Response Length Enforcement

New in 0.36.0

Response length enforcement is now configurable per client with four modes.

Talemate can control response length in two ways: by capping the token budget sent to the API (max_tokens) and by appending human-readable length instructions to the prompt. The Response Length Enforcement setting lets you choose which of these mechanisms to use.

How It Works

Many prompt templates already include response length instructions inline (e.g., "The length of your response must fit within 2 paragraphs"). However, some templates do not.
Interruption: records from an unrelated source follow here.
Each point is reached from the start by the listed moves, each made 0, 1 or 2 times, or once backwards (-1), plus a little noise. Is the number of moves made odd or even? Then give how often each move was made.

Moves:
(1): [  1 -19  20 -13]
(2): [10 12 21 24]
Start: [ -6 -11   0   4]
Points:
[-13 -59  18 -47] -> odd (2, -1)
[  6 -37  60   3] -> odd (2, 1)
[15 13 42 52] -> even (0, 2)
[ -3 -49  39 -21] -> even (2, 0)

Moves:
(1): [ -9 -10  -1 -10   0  -4]
(2): [ -2   8  -2 -11 -16  -7]
(3): [30  3 -1 -1  6 -3]
(4): [ 5 -8 -4 -4 -6 14]
(5): [ -7   6 -22  -1  12 -16]
(6): [ 2  7  3 -6  6 11]
Start: [ 14  -5 -13  12  -9 -19]
Points:
[ 28 -46 -49  -2   9 -25] -> even (2, -1, 1, 2, 1, -1)
[ 38 -16   3  -3 -33 -28] -> odd (1, 1, 1, 0, -1, -1)
[ 60 -13   6  37  -3  -5] -> odd (-1, -1, 1, 0, -1, -1)
[ 56   9 -48   2 -20 -12] -> even (-1, 1, 1, 2, 1, 0)

Moves:
(1): [  4  -6  -2   2  14   3  -9   1  -3 -11  -6   5   3  -5]
(2): [ 2  1  3  0  3  1  0 -5 -1 -1 -6  8  0  3]
(3): [  1   2   9  -1  -4 -13  -2   0  14   7  -2  -3 -15   3]
(4): [-8 -1  6 -3 -2 -4 -1 -5  0  2  5 -2 -8  1]
(5): [-6 -7  5 -8  1 -5 -1  9 -3 17  7  0 -1  4]
(6): [-5  9  8 -7 -4  5  9  3  7  8  8 -2 -8  3]
(7): [  2  -3  -2  -5  -3  -1  12   2  -6   1   4 -14   1   1]
(8): [  5   9   1   6   3  -5 -12  -5   0   1  -8  -3   0   0]
(9): [-11  11  -5   2  -3  -1   1   3  -3   1  -7   1  -7   9]
(10): [ 1 -5 -6  5  2  6 -1  0 -5  2 -7  0  2 -5]
(11): [-2 -2 -1  3  4  3  5  2  6  9  5 -7  5  6]
Start: [-1 -1 -1  8  5  0 -1  3  1 -6  1 -7  0 -1]
Points:
[ 12   6 -20  43  17   7 -24 -13   2 -25 -59  26  -1  -3] -> even (0, 2, 1, -1, -1, -1, -1, 0, 1, 2, 0)
[ -4 -20   5 -20  24  18   5  24 -23   5   5  27  14   0] -> even (1, 2, -1, -1, 2, 1, 0, -1, 0, 0, -1)
[ 29 -12  -3  32  50   6 -51 -38 -25 -60 -37  12  22 -22] -> even (2, 2, -1, 2, -1, -1, 0, 2, -1, 0, 0)
[  4 -18  24  -4  10 -18  -8  19  30  24  11 -20 -25 -10] -> even (1, -1, 2, 0, 1, 1, 0, 0, -1, 1, 0)
[ -7  -6 -25  18  28  -1 -13  10 -25 -34 -30  -7   2   3] -> even (2, 0, 0, 0, 0, -1, 1, 0, 2, 0, 0)
[-5 -5 20 -2 41 27 -2  3 18 -4 26  5 12  3] -> even (2, 1, -1, 1, 0, 2, -1, 0, -1, -1, 2)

When the selected mode includes instructions, Talemate automatically appends a response length instruction as a fallback for those templates, ensuring the model always receives length guidance.
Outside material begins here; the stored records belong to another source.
Each row is a point. Each copy is the shape, with its points in the same order, stretched, turned, moved and blurred by noise. Is it also mirrored, or only turned?

Shape:
-0.48 -0.38

-0.51 +0.32

+0.22 +0.42

+0.49 -0.06

+0.11 -0.43
Copy 1, 5 rows:
+0.39 -0.25

+0.15 +0.25

-0.35 +0.06

-0.39 -0.33

+0.03 -0.47
Copy 1 is: mirrored
Copy 2:
-0.44 -0.67

-0.89 +0.03

-0.12 +0.51

+0.53 +0.14

+0.24 -0.44
Copy 2 is: only turned

Shape, 9 rows:
-0.30 +0.14 -0.15

-0.12 +0.32 +0.07

-0.23 +0.41 -0.30

+0.57 +0.03 +0.09

-0.32 +0.32 -0.19

-0.01 -0.58 +0.36

+0.06 +0.03 +0.21

+0.01 -0.30 +1.05

-0.04 +0.65 -0.14
Copy 1:
+0.05 -0.03 +0.35

-0.23 -0.11 +0.32

-0.20 +0.17 +0.52

-0.29 -0.09 -0.38

-0.10 +0.03 +0.51

+0.46 -0.60 -0.45

-0.08 -0.27 -0.05

+0.10 -1.01 -0.35

-0.51 +0.18 +0.56
Copy 1 is: mirrored
Copy 2 (9 x 3):
+0.13 +0.00 -0.37

-0.09 -0.15 -0.29

+0.21 -0.31 -0.50

-0.11 -0.12 +0.32

+0.18 -0.22 -0.51

-0.20 +0.84 +0.36

-0.16 +0.10 +0.01

-0.79 +0.68 +0.37

+0.04 -0.61 -0.50
Copy 2 is: mirrored
Copy 3, 9 rows:
-0.21 +0.20 +0.11

-0.15 +0.03 +0.42

-0.63 +0.15 +0.29

-0.02 -0.92 -0.05

-0.43 +0.23 +0.22

+0.80 -0.28 -0.57

+0.21 -0.31 +0.16

+1.50 -0.39 +0.35

-0.63 -0.10 +0.59
Copy 3 is: mirrored
Copy 4:
-0.07 -0.27 +0.26

+0.12 -0.07 +0.49

-0.34 -0.23 +0.44

-0.09 +0.55 +0.14

-0.02 -0.27 +0.41

+0.13 +0.01 -0.36

+0.17 +0.04 +0.16

+1.03 +0.06 +0.06

-0.09 -0.13 +0.67
Copy 4 is: only turned

Shape (7 x 4):
-0.42 +0.97 -0.08 -0.28

+0.37 -0.48 -0.05 +0.13

-0.38 +0.09 +0.62 -0.01

+0.42 -0.37 +0.22 -0.36

+0.43 -0.40 -0.13 +0.05

-0.06 -0.51 -0.27 +0.13

-0.18 -0.40 +0.25 -0.27
Copy 1:
+0.76 -0.16 -0.37 +0.78

-0.39 +0.16 +0.01 -0.46

+0.21 -0.03 +0.65 +0.57

-0.04 -0.31 +0.36 -0.63

-0.37 +0.09 -0.11 -0.66

-0.66 -0.08 -0.05 -0.06

-0.11 -0.51 +0.48 +0.06
Copy 1 is: mirrored
Copy 2 (7 x 4):
-0.27 +0.07 +0.76 +0.10

+0.49 -0.14 -0.66 -0.27

-0.17 +0.63 +0.21 +0.71

+0.08 -0.29 -0.56 +0.12

+0.48 -0.26 -0.59 -0.36

+0.35 +0.05 -0.56 -0.55

-0.15 +0.22 -0.41 +0.14
Copy 2 is: only turned
Copy 3:
+0.07 +0.12 -1.07 -0.15

-0.26 -0.03 +0.65 -0.11

-0.09 +0.71 -0.38 +0.17

+0.13 -0.08 +0.62 +0.14

-0.19 -0.11 +0.62 -0.08

-0.23 +0.17 +0.49 -0.42

+0.10 +0.40 +0.33 -0.13
Copy 3 is: only turned

Shape:
-0.30 +0.31 -0.30 -0.45 +0.50 -0.46

-0.62 -0.34 +0.58 +0.24 -0.23 +0.32

+0.31 -0.48 -0.20 +0.06 +0.41 +0.37

+0.00 -0.15 +0.01 +0.06 -0.02 +0.25

-0.38 -0.42 +0.38 +0.27 +0.51 +0.56

-0.02 -0.39 -0.33 +0.72 +0.23 +0.28

-0.55 -0.16 +0.20 +0.26 +0.07 -0.50

-0.07 -0.22 +0.32 +0.10 +0.13 -0.50

-0.52 +0.11 -0.04 +0.70 -0.53 -0.08

-0.21 -0.43 -0.38 -0.41 -0.36 +0.43
Copy 1 (10 x 6):
+0.39 +0.27 -0.80 +0.74 -0.55 -0.27

-0.06 +0.23 -0.35 -0.72 +0.60 +0.27

+0.51 -0.18 +0.03 +0.33 +0.44 -0.22

+0.15 -0.09 -0.10 -0.03 +0.37 +0.07

+0.62 +0.49 -0.26 -0.06 +0.51 -0.02

+0.21 +0.78 +0.58 -0.13 +0.50 -0.01

+0.00 +0.50 -0.33 -0.58 -0.26 -0.04

+0.21 +0.05 -0.43 -0.42 -0.35 -0.01

-0.45 +0.81 +0.30 -0.82 +0.28 +0.43

-0.43 -0.51 -0.16 +0.11 +0.88 -0.06
Copy 1 is: only turned
Copy 2, 10 rows:
-0.83 +0.24 -0.30 -0.03 +0.55 -0.15

+0.29 -0.57 -0.19 +0.73 -0.06 -0.24

+0.06 -0.80 +0.10 -0.44 +0.10 +0.16

+0.08 -0.47 +0.11 +0.01 +0.03 -0.08

+0.06 -0.93 -0.28 +0.27 -0.06 +0.17

+0.73 -0.62 -0.08 -0.15 +0.20 +0.44

+0.03 +0.05 -0.62 +0.38 +0.31 -0.40

-0.06 -0.05 -0.51 +0.05 +0.07 -0.41

+0.78 +0.20 -0.18 +0.52 +0.17 -0.04

+0.00 -0.68 +0.77 -0.02 +0.52 -0.17
Copy 2 is: mirrored

Shape:
+0.48 -0.17 +0.68 -0.22 +0.15 -0.41

-0.37 +0.01 -0.21 +0.18 -0.02 +0.02

-0.19 +0.38 -0.27 +0.30 -0.85 +0.06

+0.03 -0.33 +0.09 -0.53 +0.54 -0.61

-0.01 +0.71 -0.24 +0.78 -0.39 +0.10

-0.11 +0.37 +0.12 +0.24 -0.19 +0.51

-0.17 -0.33 -0.19 +0.47 -0.15 +0.29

The instruction is derived from the configured max token count for the current generation:

Token Budget	Instruction
≤ 32	Keep your response short and limited
≤ 64	1 - 3 sentences
≤ 128	1 paragraph
≤ 256	2 paragraphs
≤ 384	3 paragraphs
≤ 512	4 paragraphs
≤ 1024	6 paragraphs
≤ 1536	9 paragraphs
> 1536	Be as detailed and verbose as you need to be

Modes

Mode	Token limit	Instructions	Description
Limit tokens and send instructions	Yes	Yes	The default. Limits the API token budget and appends length instructions to prompts that don't already include them.
Limit tokens	Yes	No	Limits the API token budget but does not append any length instructions.
Send instructions	No	Yes	Appends length instructions but does not limit the API token budget, leaving it up to the API.
Uncapped	No	No	Neither limits tokens nor sends instructions.

Uncapped

Not recommended. Any generation length settings will be ignored when this is selected.

Configuration

The setting is found in the client settings under the General tab.

Open the client settings by clicking on a client in the sidebar
Find the Response Length Enforcement dropdown
Select the desired mode

This setting defaults to Limit tokens and send instructions.